Any suggestions. thanks in advance.
tail -f /var/lib/ambari-agent/data/output-266.txt
stdout:
2018-07-31 15:27:33,705 - Retrying after 10 seconds. Reason: Execution of '/usr/hdp/current/hadoop-hdfs-namenode/bin/hdfs dfsadmin -fs hdfs://bdm.localdomain:8020 -safemode get | grep 'Safe mode is OFF'' returned 1.
2018-07-31 15:27:46,236 - Retrying after 10 seconds. Reason: Execution of '/usr/hdp/current/hadoop-hdfs-namenode/bin/hdfs dfsadmin -fs hdfs://bdm.localdomain:8020 -safemode get | grep 'Safe mode is OFF'' returned 1.
2018-07-31 15:27:59,073 - Retrying after 10 seconds. Reason: Execution of '/usr/hdp/current/hadoop-hdfs-namenode/bin/hdfs dfsadmin -fs hdfs://bdm.localdomain:8020 -safemode get | grep 'Safe mode is OFF'' returned 1.
Created 07-31-2018 01:40 PM
The latest update from my end,
What I observed in my cluster is start failed during the process. the core issues are .
1. NN is coming up after 25 minutes in safe mode.
2. Since the NN is coming up in safe mode, the yarn timeline server is not able to comeup.. and aborting the startup process.
3. Once i manually issue the "hdfs dfsadmin -safemode leave". i can able to start other services including yarn timeline services manually except hbase master.
Any suggestions
Thx
Muthu
Created 08-03-2018 07:59 AM
Hi Jonathan
Finally Issue is resolved now. Initially, I tried hdp 2.6 in RHEL 7.2 it gave me the error. So i tried using RHEL 7.4
Hope its due to compatibility issues. everything is fine in RHEL 7.4
One quick question to you. Is compatibility matrix link available for partners in community site? When I checked it asked for customer login or employee login. Any sugestions.
Thx
Muthu
Created 07-27-2018 10:17 AM
You can easily downgrade the OpenSSL version by using the following steps.

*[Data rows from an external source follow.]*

One vector is turned by the same rotation once a step. Each row is the vector after some number of steps, and that number follows the row.
The counts run from 0 to 941.
136 113 128 153 102  97 145 127 142 124 142  76 141 144 106  92 117 145  72 144 137 179 100 128 140 106  99 101 110 101 110 102 109 108 107 154 117 132 104 148 105 179 122 105  98  88 149 100 175 120 102 108 186 164 169 118 114 101 180 123 132 118 158 120 162 126 179 153 132 161 -> 167
122 147 103 136 164 133 162 141 153 122 132 131 151 155  98 137 122 168 122 108  95 119 183 159 127 128 162  73 127 144  66 162 100 150 101 130 134 136  73 122 125 147 142 125  98 134 148 166 118  94 101 133 168 159 132 121 137 101 178 132  94 131 191 125 176 126 125 109 154 163 -> 883
119 174  48 148 158 119 191 145 141 115 162 143 129 170 104  84 124 177 119 108  80 112 150 119 140 124 143  94 101 105  93 115 127 106 117 123  92 105 118 117 105 154  81 124  76 114 132 148 124 113 114 169 139 129  97  94 176 116 135 136 118 138 176 130 153 126 152 136  95 147 -> 700
110 144  92 154 106  87 155  89 137  99 147 109 100 149  96 143 138 138 142 165  76 135 156 149 110 133  88 101  88 107  83 147 106 111 123 114  98  77 138 133 123 124 111 123 155 114 144 100 134  96  86 157 165 147 137  85 188 118 136 156 125 129  97 108 139 129 144  94 139 153 -> 668
110 132 121 148 133 137 145 123 151 136 154 139  91 164 112 123  83 180 101 117 124 104 182 137 158 132 139  55 122 117  58 159 100 162 107 109 170  87  91 104 105 109 135 131 123  93 154 146 135 135 116 155 133 132 138 155 140  91 181 119 139 108 147 157 167 143 128 101 152 146 -> 813
 90 150 117 186 138 143 119  98 155 117 146 106  83 155 127 118 103 164  91 120 141 113 139 123 188 122 117  90 123 111  74 160 122  97 103  96 137  46 121 109  95  98 136 168 120 125 122 164 152 163 134 150 149 113 129 174 178 109 145 123 121 140 131 161 140 111 121 103  81 124 -> 640
 94  72 131  94 105 124 144 106 154 150 133 108 114 121 140 146 154 132 141 164 117  85 176 175  94 110 131 121 111 151 140 166 131  95 175 101 150 111  97 139  76 124 153 174 141 161 142 141 111 122 105 112 157 117 133 168 172 152 141 134  88 152  79 133 123 131 167 121 165 119 -> 207
129 122 102 156 173 118 207 128 126 184 113 137 157 149 145 160 108 131 128  96 120  80 137 144 162  83 167 117 136 155 107 157 132 122 116  93 140 144 111  64 106 120 128 138  87 140 184 182  96 103 118 132  86 123 130 129 137  89 134 125 118 136 147 139 152 140 100 146 101 136 -> 936
116 173 114 157 114 115 148 142 158 144 151  86  86 154 106 160 118 140 105 121 149  86 153 105 149 101  83 117 100 115 104 137 113 115 113  90 125  53 106 125  96 123 142 121 122 135 121 162 156 187 140 159 126  82 111 127 199 124 141 129  84 155 135 115 122 102 142 124  89 114 -> 57
122 127  86 133  68 125 173  96 134 117 186  99  86 170  94  85 141 125 102 137 115 121 120 134 161 120 109 100  85 105 116 105 128 108 128 112 122  95  99 143  82 121 113 164 116 110 120 109 130  97  96 150 139 118 118 120 103 106 104 148 119 121 159 119 123 108 201 155 116 145 -> 517
113 156  86 159 112 113 175 133 124 131 161 115 132 127 104  74 115 137 112 133 108 155  87  81 169  91 117 111 103  98 121  87 114  91 122 115  90 105 141 148 100 152  67 109  75 116 129 146 144 141 100 143 138 104 138  82 177 100 110 138 118 133 147 120 156 113 155 160  94 118 -> 291
134  98 113  96 104 123 179 157 132 167 159 112 138 127 116  61 128 141 104 135 125 117 128 117 114  91 154  96 103 119 172  99 119 124 157 132 129 160 104 163  81 179 101 130  66  94 157 114 123 130  93 103 131 127 147 140 123 113 146 114 123 115 148 127 155 143 192 197 149 138 -> 346
106 134  69 150 129 101 181 123 117 160 139 136  83 136 129 169 140 161 134 131 124  67 171 114 140 103 125 101 120 117 122 170 138 134 121  81 149  72 119 122  96 122 125 139 110 113 139 125 104 138 127 170 114  77  87 157 189 130 100 127 108 132 110 142 142 127 179 108  87 108 -> 871
 83 120 112 169 163 120 137 129 118 143  96  93 174 106 126 125 161 132 118 138 143 168 100 128 144  76 153 138 167 137 130 138 120 121 127 122 104 160 139 148 109 164 114 117  87 159 140 164 132 130 120 117 189 125 152 148 180 131 137 133  88 157 124 129 201 104 169 119 105 111 -> 368
 87  87 157 158 135  99 112  85 121 132 103 125 127 104 161 128 115 131 133 175  93 174 106 137 134 106 134 121 149 128 105 155 106 136 146 119 110 121 165 115 115 130 107 109 133 115 173 135 141 114  91 102 174 131 180 147 190  99 154 132 153 120  66 161 175 152 136  94 139 108 -> 432
120 111 104  97  86 108 149 125 157 134 165  80 100 168 109 146 148 130 121 143 129  66 165 179 102 130 105 107  79 132 122 141 134  74 157 111 138  90  69 135  77 125 159 178 143 133 114 120 132 133 111 127 156 113 105 133 175 143 136 141  81 153 118 106  96 117 168 129 131 141 -> 618
107 139 128 121  67 112 146 122 146 147 163  91  74 100 112 117 133 122 116 159 137 150 137 112 142  94 113 104 122 100 136 122  90 139 130 121 129  74 105 197 109 146 121  99 114 111 132 123 151 142 109 147 152  82 147 148 170 112 119 135 109 127 122 128 154 110 208 145 151 115 -> 745
113 108 164 135  93 109 132  70 166 121 146  91  87 149 138 142 110 119  98 136 109 133 148 168 162 117  85 110  94 132  92 138 112  92 130 111 147  70  86 101 106  85 155 153 136 133 150 153 146 112  93 125 133 134 162 131 123  84 164 139 125 121 126 112 101 122 114 145 143 143 -> 101
111  90 174 150 123  96 113  81 141 117 111 102 136 121 144 122 109 140 100 158 112 180 104 143 144 114 113 105 141 127  97 138 102 113 129 146 118 115 128 112 117 135 135 115 135 113 186 124 165 100  82  86 167 167 196 136 142  82 190 128 159 111 110 138 159 155 135 132 159 151 -> 97
100 124 104 129  94  80 137  81 146  98 153 133  89 128 123 122 123 145 137 164  52 143 140 136 121 115  90 107  98  96 102 130 110  97 145 119  93  61 137 129 100 135 108 113 143 121 135 101 148  96  86 129 168 139 142 107 184  93 126 141 159 120  80 127 120 138 159 106 132 128 -> 156
111 115 160 105 150 100 152 128 153 165 107 117 146  86 154 184 121 145 146 133 110 122 181 154 102  71 153 120 145 160 115 166 113 141 149 122 150 115  85 120 128 136 151  92 115 141 179 163 116 129 101 122 134 120 165 130 169  88 174 118 114 134 112 118 162 141 129 128 170 128 -> 606
106 110 106 142  70 116 180 115 118 145 165  82  99 138 108  72 143 101 100 137 143 144  91 117 173  93 122 109 100 104 159  84 127 103 133 113 115 119 108 165  96 139  93 140 100 104 135 125 131 106 100 137 135  92 128 118 121 113  88 143 105 121 144 125 143 102 197 175 114 128 -> 518
136  76 140  98 103  99 177 129 134 187 124 104 129 117 144 108 123 122  91 132 134 106 126 131 140  60 140 121 127 130 162 110 127 115 143 122 150 149  78 141  83 151 134 125  69 114 179 124 113 130 103  93 110 107 149 141 102  89 144 111 130 120 151 117 152 149 175 202 142 133 -> 859
104 125 112 162 128 102 143 117 154 140 135  99  94 166 152 175 108 150  97 139 144  80 128 113 122 107  70 149 103 117 117 144 142  75 138  96 125  59 133  77  87 126 141 157 138 129 133 140 169 162 128 137 128 115 118 131 211 135 152 128 124 150  83 126  95 132 115 123  89 111 -> 564
109 119 134 142 110 147 131 123 159 136 172 118  84 177 106 111  96 168  88 122 138  86 164 142 147 150 131  69 111 121  81 152 118 142 126 100 166  70  95 111  87 101 150 175 136 100 132 145 147 151 135 143 144 128 126 194 143 128 165 112 112 124 148 171 145 141 138 105 145 140 -> 408
124  85 144 146 150  68 148 126 123 177  92 103 153 122 150 182 122 134 137 144 132 127 136 122  85  86 132 141 134 136 128 155 116 144 137 116 113 153 140  95 109 160 123  93 118  97 203  99 141 119  83  89 115 154 168 117 185 104 182 114 136 129  79 143 162 161 134 130 154 123 -> 325
108  70 158 137 165 105 148 127 125 168  91 120 171 123 169 142 127 130 136 149 132 108 102 137 121  91 162 147 129 158 146 154 137  99 170 123 131 185 154  92  88 152 114 137 105 122 192 150 121 106  94  77 114 138 171 125 168 111 163 114 124 141  84 161 149 161 117 139 126 107 -> 147
136 131  95 138 129  87 202 110 143 116 132  88 156 174 112 137 135 115 133 136 102 119 116 148 130 105 108 132  75 129 113 114 129  73 119 118  84 140  95 106 113 136 111 138 104 143 150 138 121  70  85 128 139 159 138  60 118  88 137 153 103 135 153  86 107 122 125 148 121 162 -> 727
116  77 108 120 162 123 173 158 123 157 116 112 182 143 133 119 134 150 133 139 141 101 123 150  92 110 167 137 129 158 143 138 146 103 148 121 119 202 112 119  80 169 135 164  82 134 168 137 117 102 106  89 157 161 127 150 162 142 169 109  92 145 112 154 173 155 159 130 136 135 -> 142
111 126 161 160 142 126 127 107 149 116 146 132 142 144 101  97  96 152 124 140  89 167 154 150 139 141 152  83 114 146  82 154  92 156 126 142 128 125 115 120 119 129 123 121 118  99 162 154 141  92  81 120 161 173 166 135 151  91 185 140 134 110 128 162 175 158 120  96 191 143 -> 199
 89 150 116 177 115 152 132 112 139  95 167  96 127 156  83  62 127 121 116 141 144 154 110 145 173 142 148  96 108 132  89 132 110 113 119 108 103 117 135 139  87 116  95 165 129 143 109 187 147 121 112 138 189 131 143 130 175 133 134 167  71 144 148 145 161  85 135  97 128 133 -> 134
 83 104 128 160  92 142 126  72 121  96 147 132  97 138 115  81 127 155 115 163  94 154 133 160 170 142 147  67 123 134  90 150 111 146 137 115 139 104 125 138 102  92 109 165 137 106 131 142 120  73  96 141 169 151 138 174 124 106 134 150 149 104 123 163 175 124 166  93 150 137 -> 307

cd /usr/local/src/ wget https://www.openssl.org/source/old/1.0.1/openssl-1.0.1k.tar.gz tar -xvf /usr/local/src/openssl-1.0.1k.tar.gz cd /usr/local/src/openssl-1.0.1k ./config --prefix=/usr/local/ --openssldir=/usr/local/openssl make make test make install mv /usr/bin/openssl /usr/bin/openssl-bak cp -p /usr/local/openssl/bin/openssl /usr/bin/opensslor cp -p /usr/local/ssl/bin/openssl /usr/bin/openssl ll -ld /usr/bin/openssl openssl version
Created 07-31-2018 11:45 AM
Hi Geoffrey
Before i try this in my RHEL, i just tested the same in my centos VM.
make test step failed with below error. Do i miss anything here ?
thx
Muthu
MS consistency test /bin/perl cms-test.pl CMS => PKCS#7 compatibility tests signed content DER format, RSA key: verify error make[1]: *** [test_cms] Error 1 make[1]: Leaving directory `/usr/local/src/openssl-1.0.1k/test' make: *** [tests] Error 2 [root@spark openssl-1.0.1k]#